Outliers like the example above can significantly bias the measurement of noise statistics. \(\sigma\)-clipping is defined as a way to avoid the effect of such outliers. In astronomical applications, cosmic rays (when they collide at a near normal incidence angle) are a very good example of such outliers. The tracks they leave behind in the image are perfectly immune to the blurring caused by the atmosphere and the aperture. They are also very energetic and so their borders are usually clearly separated from the surrounding noise. So \(\sigma\)-clipping is very useful in removing their effect on the data. See Figure 15 in Akhlaghi and Ichikawa, 2015.

\(\sigma\)-clipping is defined as the very simple iteration below. In each iteration, the range of input data might decrease and so when the outliers have the conditions above, the outliers will be removed through this iteration. The exit criteria will be discussed below.

- Calculate the standard deviation (\(\sigma\)) and median (\(m\)) of a distribution.
- Remove all points that are smaller or larger than \(m\pm\alpha\sigma\).
- Go back to step 1, unless the selected exit criteria is reached.

The reason the median is used as a reference and not the mean is that the mean is too significantly affected by the presence of outliers, while the median is less affected, see Quantifying signal in a tile. As you can tell from this algorithm, besides the condition above (that the signal have clear high signal to noise boundaries) \(\sigma\)-clipping is only useful when the signal does not cover more than half of the full data set. If they do, then the median will lie over the outliers and \(\sigma\)-clipping might remove the pixels with no signal.

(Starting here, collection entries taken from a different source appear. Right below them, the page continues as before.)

Below is a small trained network, with its code and all its weights. Each question gives an input and a target symbol and asks what happens when units are switched off, that is, made to give their printed mean instead of their output.

import numpy as np


def w(rows, s, z=0):
    codes = np.array(rows[::2]) - 128.0
    scale = np.full(codes.shape[1], s)
    scale[-1] = z or s
    return codes * scale


def f(y):
    return y / 2 * (1 + np.tanh(0.7978845608 * (y + 0.044715 * y**3)))


def softmax(a):
    e = np.exp(a - a.max(-1, keepdims=True))
    return e / e.sum(-1, keepdims=True)


def log_softmax(a):
    a = a - a.max(-1, keepdims=True)
    return a - np.log(np.exp(a).sum(-1, keepdims=True))


def net(x, mask):
    ids = ['αγδεηθλτφψ'.index(c) for c in x.split()]
    T = len(ids)
    res = E[ids] + P[:T]
    q, k, v = (res @ M[0].T for M in (Q, K, V))
    z = softmax(np.where(np.tri(T) > 0, q @ k.T / 3**0.5, -1e9)) @ v
    res = res + np.where(mask[0], z, O[0][:, -1]) @ O[0][:, :-1]
    y = f(res @ A[0][:, :-1].T + A[0][:, -1])
    res = res + np.where(mask[1:9], y, B[0][:, -1]) @ B[0][:, :-1]
    return log_softmax(res[-1] @ U[:, :-1].T + U[:, -1])


Q, K, V, O, A, B = {}, {}, {}, {}, {}, {}
E = w([
[134,199,146,163,78],'α',
[166,125,117,213,111],'γ',
[165,213,49,101,128],'δ',
[158,194,159,113,55],'ε',
[49,225,106,133,160],'η',
[190,219,52,107,125],'θ',
[107,106,247,118,67],'λ',
[136,70,242,53,80],'τ',
[250,50,93,126,138],'φ',
[146,207,177,76,170],'ψ',
],0.019)
P = w([
[67,88,147,247,199],'0',
[138,118,138,176,129],'1',
[151,116,136,161,124],'2',
[155,122,129,127,119],'3',
[158,128,133,101,111],'4',
[163,133,135,70,109],'5',
[160,150,141,53,105],'6',
[165,156,140,25,93],'7',
],0.013)
Q[0] = w([
[175,178,84,123,115],'H0',
[2,97,95,97,122],'H0',
[104,98,69,109,201],'H0',
],0.013)
K[0] = w([
[206,173,115,2,93],'H0',
[93,115,119,183,68],'H0',
[133,165,121,142,116],'H0',
],0.015)
V[0] = w([
[155,106,105,76,9],'H0',
[168,91,141,84,196],'H0',
[156,138,61,185,156],'H0',
],0.013)
O[0] = w([
[108,108,102,240,96,2],'H0',
[247,69,14,21,110,159],'H0',
[89,170,69,56,46,123],'H0',
],0.012,0.0044)
A[0] = w([
[40,194,87,129,219,3],'N0',
[109,4,158,74,152,98],'N1',
[82,60,250,65,17,112],'N2',
[175,214,158,52,60,74],'N3',
[132,183,2,148,99,62],'N4',
[59,150,210,219,155,61],'N5',
[122,253,37,205,219,127],'N6',
[119,73,233,128,125,193],'N7',
],0.0082,0.0045)
B[0] = w([
[177,42,70,179,127,159],'N0',
[137,166,198,238,118,163],'N1',
[93,189,37,197,148,204],'N2',
[183,47,145,162,179,247],'N3',
[15,86,146,106,155,174],'N4',
[81,132,134,2,110,186],'N5',
[160,143,100,135,211,179],'N6',
[99,66,78,86,82,188],'N7',
],0.0083,0.014)
U = w([
[119,152,1,51,217,27],'α',
[136,198,62,106,202,164],'γ',
[139,91,125,128,152,130],'δ',
[140,161,112,35,90,129],'ε',
[111,93,174,90,125,175],'η',
[135,128,101,91,101,128],'θ',
[148,137,122,85,96,194],'λ',
[133,48,148,164,179,1],'τ',
[136,43,63,39,92,23],'φ',
[240,164,112,33,122,188],'ψ',
],0.0063,0.003)

Each question gives the input, a string of symbols that net reads in full, and the target symbol t.
The units are the heads (3 rows each of Q, K, V and O) and the neurons (one row each of A and B). Each row of codes is followed by its name. A weight is (code - 128) times the scale printed after its matrix; where a second scale follows, it is the last column's (O, A, B and U).
mask holds one flag per unit, heads first, then neurons. A switched-off unit (its flag False) gives its mean, the last column of its rows in O or B, instead of its output. The means were averaged over made-up inputs and are rounded, as every weight is.
A unit's drop is (log p(t) with every unit on - log p(t) with that unit switched off) / (log p(t) with every unit on - log p(t) with every unit switched off).
The circuit of an input: a set's keep is (log p(t) with only the set's units on - log p(t) with every unit switched off) / (log p(t) with every unit on - log p(t) with every unit switched off). Starting from all 9 units, units are removed one at a time, each time the one whose removal leaves the highest keep (on an exact tie, the one counted first), for as long as the keep stays at least 0.8.
circuit, biggest first: the units of the circuit, biggest drop first
unit that matters most: the unit with the biggest drop
k most important neurons: the k neurons with the biggest drops, biggest first
drop of u: that unit's drop, to one decimal
input η φ δ λ η ψ α, target ψ: 3 most important neurons : (N4, N2, N7)
input η ψ η ψ η ψ λ, target γ: circuit, biggest first : (N2)
input γ λ ε λ θ ε λ, target α: 2 most important neurons : (N2, N7)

There are commonly two exit criteria to stop the \(\sigma\)-clipping iteration:

- When a certain number of iterations has taken place (second value to the
`--sclipparams`option is larger than 1). - When the new measured standard deviation is within a certain tolerance level of the old one (second value to the
`--sclipparams`option is less than 1). The tolerance level is defined by:$$\sigma_{old}-\sigma_{new} \over \sigma_{new}$$

The standard deviation is used because it is heavily influenced by the presence of outliers. Therefore the fact that it stops changing between two iterations is a sign that we have successfully removed outliers. Note that in each clipping, the dispersion in the distribution is either less or equal. So \(\sigma_{old}\geq\sigma_{new}\).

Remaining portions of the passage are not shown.